TASK —
Please quote exactly the lines below from the line containing "87 126 189]" to the line containing "95 108 108 129 150 151]", both lines included, and nothing else.

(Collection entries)
Each row was made from one walk, in order. Every step used is in the known rows, and no mark comes twice. Write each row's walk.
In the rows, 128 means zero.
Known rows
dofa-vivu-tobis: [165 108 105  60 141 102 124 156  96 103 112 118 152 114 134 116 143 138
 124 151 126 134 143  63]
vomolet-rorid-dofa: [130 151 111 139  85 146 134 127 140 110 120 146 121 132 178 149 117 148
 112 144 133  95 106 233]
dofa-vivu-vomolet-rorid: [174 166  76  95 100 122  99 103 113  68  77 116 174 161 230 140 167 168
 171 159  90 116 158 134]
tobis-vivu-vomolet-rorid: [168 156 117 120  94 128 111 106 105  67 110 171 138 117 195 119 168 139
 150 154  75  87 126 189]
didu-vivu-tobis-rorid: [170 102 149 142 133 132 120 156 105  78 136 174 129  66 103  84 133 116
  92 159 135 151 125 142]
vivu-tobis: [140 105 132 103 126 108 139 143 112  95 140 141 143 103 149 107 133 132
 127 166 156 119 129 112]
vomolet-rorid-kodok-vivu: [ 88 166  69 170 103 171 149 125  97  99 158  99 129 109 185 116 138 170
 145 117 113 117 125 189]
tobis-rorid-kodok-vivu: [100 127  63 181 117 176 165 155  62 120 170 144 110 115  66  67 135 156
  95 108 108 129 150 151]
rorid-kodok-vivu: [ 87 142  73 162 131 168 143 136  99 129 160 108 123 112 104  93 139 145
 137  92 111 130 136 130]
vivu-vomolet: [145 140 108 125 122 127 104  98 130  90 108 151 156 148 158 106 158 137
 161 147 120 114 153 128]
tobis-vivu-kodok: [161 132 118 118 135 118 125 147 135 158 115 157  92  91 121 127 151 103
 123 119  83  84 102 113]
didu-vivu: [141 138 152 149 142 148  94 119 161 124 110 122 129  91 117 131 136 101
 137 101 112 160 108 129]
kodok-rorid-didu: [138 118 129 115 113  87 127  96  86 106 157 107 104 128 116 132  87 128
 106 136 133 144 173 118]
rorid-didu-vivu: [136 128 168 152 158 133  83  94 130  99 138 137 124  80  86 156 113  81
 119  92  84 178 119 146]
vomolet-rorid-kodok: [105 151 100 154  86 161 143 116 118  89 143 120 135 101 202 144 127 165
 106 100 113 124 109 203]
rorid-dofa-vivu-vomolet: [169 137  69  95 117 139  99 116 129 117  74 155 148 172 114 112 161 140
 138 130  86 102 157 120]
kodok-vivu: [116 144  93 144 144 135 129 141 105 132 144 109 126 135 109 105 139 128
 165 141 129 122 142 113]
dofa-vivu: [153 129 100  90 134 118 118 143 114 139 101 105 137 145 113 134 137 139
 127 114  94 144 142  79]
vomolet-rorid-didu-vivu-kodok: [148 161 136 168 135 129  88  89 157  86 116 123 122  73 205 191 125 104
 142 130  93 132 101 181]
tobis-vivu-vomolet-rorid-dofa: [171 155 106 123  79 148 112 112 121  85 102 197 120 129 166 116 159 131
 127 147  74  65 113 237]
rorid-dofa-vivu-kodok: [164 139  66  97 127 131 117 149 153 174  71 131 112 147 120 145 147 132
 121 118  99  89 121 103]
didu-vivu-dofa: [158 115 146 157 139 124  81 132 186 118  52 107 125  80 131 149 152  98
 184 123 119 130  94 111]
kodok-rorid: [144 126 109 110  99 105 135 120 115 128 130  95 109 137 146 106 113 148
 128 146 152 129 162 102]
vomolet-rorid: [128 152 120 135 100 127 131 119 129  95 123 119 137 125 210 150 126 152
 137 153 133 117 120 186]

Write each row's walk
[164 147  97 138 105 131  99 122 186 158  84 116  83 108 140 118 128 119
 126 123 140 109 123 135] -> didu-vivu-kodok-rorid-dofa
[160 174 127 155 109 146  74  81 162  52  88 137 165 110 231 134 166 134
 179 148 103 135 125 187] -> didu-vivu-vomolet-rorid
[130 177  56 153  96 156 116 107 117  82 115 152 141 163 190 102 160 158
 184 181 124  73 149 213] -> kodok-vivu-vomolet-rorid-dofa
[127 168  91 162 127 125 105  78  76  42 147 135 154 142 199 131 145 139
 190 182 100 109 171 180] -> kodok-vivu-vomolet-rorid-didu
[152  81 144 133 134  98 150 140  45  61 178 190 123  95  80 106 100 123
  68 170 131 132 153 150] -> vivu-tobis-rorid-didu
[186 125  65 116 103 143 119 138  92 109  86 195 135 178  78  83 155 149
 100 143  84 103 167 142] -> tobis-rorid-dofa-vivu-vomolet
[120 104  60 197 118 151 154 169  86 120 118 131 107 105  80  84 150 152
 143 130 115  96 138 134] -> tobis-rorid-kodok-vivu-dofa
[162 107 154 109 133  88 102 103 104  67 148 116 120  65 125 113 100 105
 115 149 142 168 157 107] -> kodok-rorid-didu-vivu-tobis
[156 115 156 118 143 127 103 134 144  88 121 140 144  63 136 110 141 108
 131 141 137 152 111 120] -> didu-vivu-tobis
[171 126  76  86 129  72 115 114  98 138 108  81 105 136 141 154 113 133
 122 133 102 130 177  47] -> dofa-vivu-kodok-rorid-didu
[143 128  98 115  81 120 137 126 129 145 122 121  94 147 113 104 102 145
 102 139 160 107 151 150] -> kodok-rorid-dofa
[167 147 134 130 111 115 102  82  77  45 136 178 133 107 167 143 142 115
 130 145  49 102 137 203] -> tobis-vivu-vomolet-rorid-didu
[169 100 139 120 127 103 117 157 130 135  76 140  98  89  96 130 153 100
 160 135  87  84  94 117] -> tobis-vivu-dofa
[157  94 125 125 118 110 157 165  75  84 151 177 129 104 111  80 126 143
  86 181 152 118 142 137] -> vivu-tobis-rorid
[140 154 162 167 127 133  88  85 128  65 133 127 133  78 175 178 112 108
 125 121  94 163 108 202] -> vomolet-rorid-didu-vivu
[145 139 142 159 163 125  83  98 155 119 119 132 114  73 125 167 128  78
 131 106  90 142 112 124] -> rorid-didu-vivu-kodok
[145 156  94 137  82 162 121 101  99  62 127 169 136  94 188 109 169 151
 121 100  52  98 114 207] -> tobis-vivu-vomolet-rorid-kodok
[148 106 177 127 160 112  96 110 116  65 148 147 135  54 105 137 120  87
 117 132 117 166 124 131] -> rorid-didu-vivu-tobis
[144 154 118 141 108 112 101  65  95  36 133 149 158 136 211 158 135 138
 154 166  97 116 153 195] -> vivu-vomolet-rorid-didu
[126 120  99 110 144 117 140 153  85 103 156 124 139 106 130  82 143 133
 167 182 156 111 150 100] -> kodok-vivu-tobis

OUTPUT —
 150 154  75  87 126 189]
didu-vivu-tobis-rorid: [170 102 149 142 133 132 120 156 105  78 136 174 129  66 103  84 133 116
  92 159 135 151 125 142]
vivu-tobis: [140 105 132 103 126 108 139 143 112  95 140 141 143 103 149 107 133 132
 127 166 156 119 129 112]
vomolet-rorid-kodok-vivu: [ 88 166  69 170 103 171 149 125  97  99 158  99 129 109 185 116 138 170
 145 117 113 117 125 189]
tobis-rorid-kodok-vivu: [100 127  63 181 117 176 165 155  62 120 170 144 110 115  66  67 135 156
  95 108 108 129 150 151]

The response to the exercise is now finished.